Unfortunately, it may well be that the US National Park System/Service was not really the organization that can best see to our steam railroad heritage. My operational suspicion is, we've saddled the laudable idea of natural-wonder & King's-forest Parks with too many follow-on functionalities, at which it is basically ill-suited.

Right now, we are dancing around, anxious to restart the 19% of our national refinery capacity that was shut down as hurricane Ike passed over. This is likely a foretaste of an increasingly common predicament ... hoping we don't start seeing NO GAS signs cropping up, or (groan) prices breaking $5 ... etc.

I'm not sticking my economic neck out anywhere these days, and I expect coming Presidents & Congress' are going to be following suit. In this climate, people with a passion such as yours will find their efforts complicated by stark economic realities.

... So if it's not going to be the NPS, how else might Steamtown hold it together?
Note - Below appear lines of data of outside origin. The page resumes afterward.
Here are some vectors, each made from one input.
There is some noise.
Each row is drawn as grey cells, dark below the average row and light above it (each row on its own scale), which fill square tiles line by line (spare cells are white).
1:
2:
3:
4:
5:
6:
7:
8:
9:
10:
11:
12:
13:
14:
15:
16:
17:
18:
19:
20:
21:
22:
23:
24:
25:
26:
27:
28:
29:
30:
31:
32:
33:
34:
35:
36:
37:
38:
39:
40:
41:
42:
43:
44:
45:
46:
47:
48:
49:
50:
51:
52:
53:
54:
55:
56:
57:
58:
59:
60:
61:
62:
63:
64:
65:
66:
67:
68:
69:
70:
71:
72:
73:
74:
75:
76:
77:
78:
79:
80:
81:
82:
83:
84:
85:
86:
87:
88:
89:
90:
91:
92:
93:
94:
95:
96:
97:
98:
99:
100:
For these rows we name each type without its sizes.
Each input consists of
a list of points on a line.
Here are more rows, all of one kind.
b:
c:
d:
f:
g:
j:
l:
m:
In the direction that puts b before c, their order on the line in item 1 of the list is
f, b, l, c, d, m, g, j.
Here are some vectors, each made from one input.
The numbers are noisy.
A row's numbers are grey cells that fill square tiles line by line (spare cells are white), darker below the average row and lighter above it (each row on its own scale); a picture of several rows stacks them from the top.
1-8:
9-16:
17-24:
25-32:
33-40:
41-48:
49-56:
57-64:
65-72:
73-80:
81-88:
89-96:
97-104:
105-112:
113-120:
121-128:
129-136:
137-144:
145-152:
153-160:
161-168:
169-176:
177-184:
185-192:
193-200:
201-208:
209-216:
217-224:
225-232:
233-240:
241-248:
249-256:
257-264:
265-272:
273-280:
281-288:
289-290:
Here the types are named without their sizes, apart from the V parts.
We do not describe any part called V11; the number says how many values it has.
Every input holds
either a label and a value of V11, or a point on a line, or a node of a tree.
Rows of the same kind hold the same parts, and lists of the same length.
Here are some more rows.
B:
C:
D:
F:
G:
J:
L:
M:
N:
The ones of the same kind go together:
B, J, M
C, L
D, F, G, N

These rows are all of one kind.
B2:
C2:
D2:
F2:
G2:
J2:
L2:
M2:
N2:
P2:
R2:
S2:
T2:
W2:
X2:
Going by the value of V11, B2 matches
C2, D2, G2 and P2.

Hey, you're looking at a new Vice President who was born in Scranton -- so don't expect that Steamtown will wither on the vine and die. Eight more years to get its act together...

I've previously visited this Park, and while I enjoyed my experience here - I also felt like it missed the mark.
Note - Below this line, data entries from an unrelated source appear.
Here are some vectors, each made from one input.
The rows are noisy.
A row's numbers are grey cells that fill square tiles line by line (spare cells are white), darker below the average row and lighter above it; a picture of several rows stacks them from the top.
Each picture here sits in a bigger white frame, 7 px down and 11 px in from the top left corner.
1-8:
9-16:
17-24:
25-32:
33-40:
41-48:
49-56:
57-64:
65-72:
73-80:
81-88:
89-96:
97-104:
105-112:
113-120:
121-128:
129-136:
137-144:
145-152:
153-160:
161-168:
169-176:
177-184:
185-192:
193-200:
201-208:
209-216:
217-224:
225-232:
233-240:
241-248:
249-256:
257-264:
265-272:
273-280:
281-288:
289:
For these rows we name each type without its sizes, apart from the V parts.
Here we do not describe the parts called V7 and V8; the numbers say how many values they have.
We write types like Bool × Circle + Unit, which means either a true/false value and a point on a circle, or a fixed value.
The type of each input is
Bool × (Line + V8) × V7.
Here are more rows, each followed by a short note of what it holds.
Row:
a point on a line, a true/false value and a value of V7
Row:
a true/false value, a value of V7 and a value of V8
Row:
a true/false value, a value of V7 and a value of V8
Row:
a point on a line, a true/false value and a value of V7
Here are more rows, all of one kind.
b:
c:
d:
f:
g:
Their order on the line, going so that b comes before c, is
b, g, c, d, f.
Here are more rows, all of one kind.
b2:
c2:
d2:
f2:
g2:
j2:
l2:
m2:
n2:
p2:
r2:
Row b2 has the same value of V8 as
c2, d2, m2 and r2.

Railroads have unquestionably had a profound effect on the history, culture, and development of this Nation. This story definitely seems like it should be told in part through the National Park System. However, unlike many other stories in this Nation's history, such as the story of Jazz in New Orleans, the Industrial Revolution in Lowell, or Lewis & Clark at Fort Clatsop - I don't know that there is any one "essential place" to this story.
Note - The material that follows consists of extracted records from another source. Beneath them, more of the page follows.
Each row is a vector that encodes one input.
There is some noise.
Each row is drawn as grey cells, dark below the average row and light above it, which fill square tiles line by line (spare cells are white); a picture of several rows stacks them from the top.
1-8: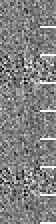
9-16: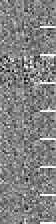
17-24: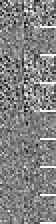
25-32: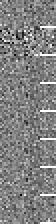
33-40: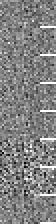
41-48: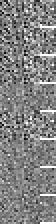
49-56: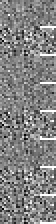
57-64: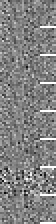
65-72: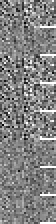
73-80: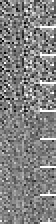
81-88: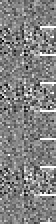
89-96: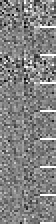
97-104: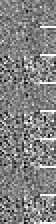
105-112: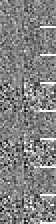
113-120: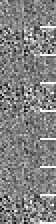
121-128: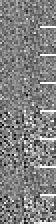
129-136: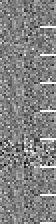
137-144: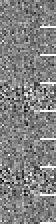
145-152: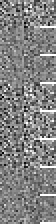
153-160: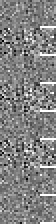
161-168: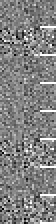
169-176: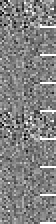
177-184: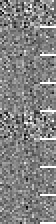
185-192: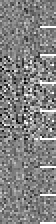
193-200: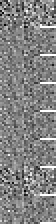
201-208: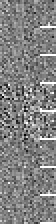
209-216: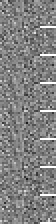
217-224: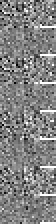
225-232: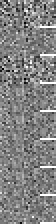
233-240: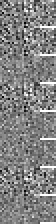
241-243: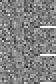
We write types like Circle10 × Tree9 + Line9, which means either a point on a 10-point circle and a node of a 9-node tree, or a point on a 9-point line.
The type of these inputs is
Bool × Circle11 + Circle8 × Circle8 × (Circle8 + Unit) + Unit.
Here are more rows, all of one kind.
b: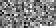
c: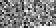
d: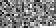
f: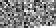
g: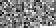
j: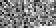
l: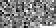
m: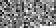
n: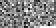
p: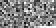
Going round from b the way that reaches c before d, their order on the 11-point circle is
b, g, f, p, n, l, m, c, j, d.
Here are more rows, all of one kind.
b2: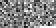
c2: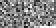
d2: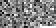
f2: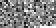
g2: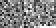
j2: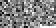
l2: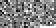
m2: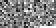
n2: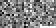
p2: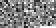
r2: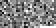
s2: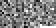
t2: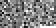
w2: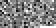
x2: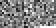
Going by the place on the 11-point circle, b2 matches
l2, m2, r2 and w2.
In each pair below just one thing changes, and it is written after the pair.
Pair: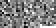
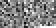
the true/false value
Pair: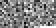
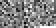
the place on the 11-point circle
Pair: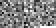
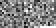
the place on the 11-point circle
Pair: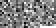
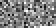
the true/false value

Where Steamtown misses the mark is that it tells the story of railroading in Scranton, Pennsylvania in exquisite detail - it is nevertheless the story of railroading in Scranton, Pennsylvania.... not exactly life-changing or Earth-shattering stuff.

I think there is a proper role for a *true* "Railroading National Historic Site" in the National Park System, and I don't know that any place has a necessarily better claim to being the most-appropriate place for a Railroading NHS than Scranton does. O.k., maybe Promontory, Utah and the existing Golden Spike NHS - but if that place told the story of railroading in terms of Westward Expansion and the Trans-Continental Railroad and another place told the story of Railroading in the context of Urban Development on the Eastern Seabord, I don't think that would necessarily be overkill.

Thus, I am somewhat sympathetic to the levied charge that the existing management of Steamtown NHS lacks imagination. I think it would only take a little imagination to extend the virtual boundaries of Steamtown beyond the story of Scranton, PA and tell a truly National story of railroading and the development of country - a story that might have much broader appeal.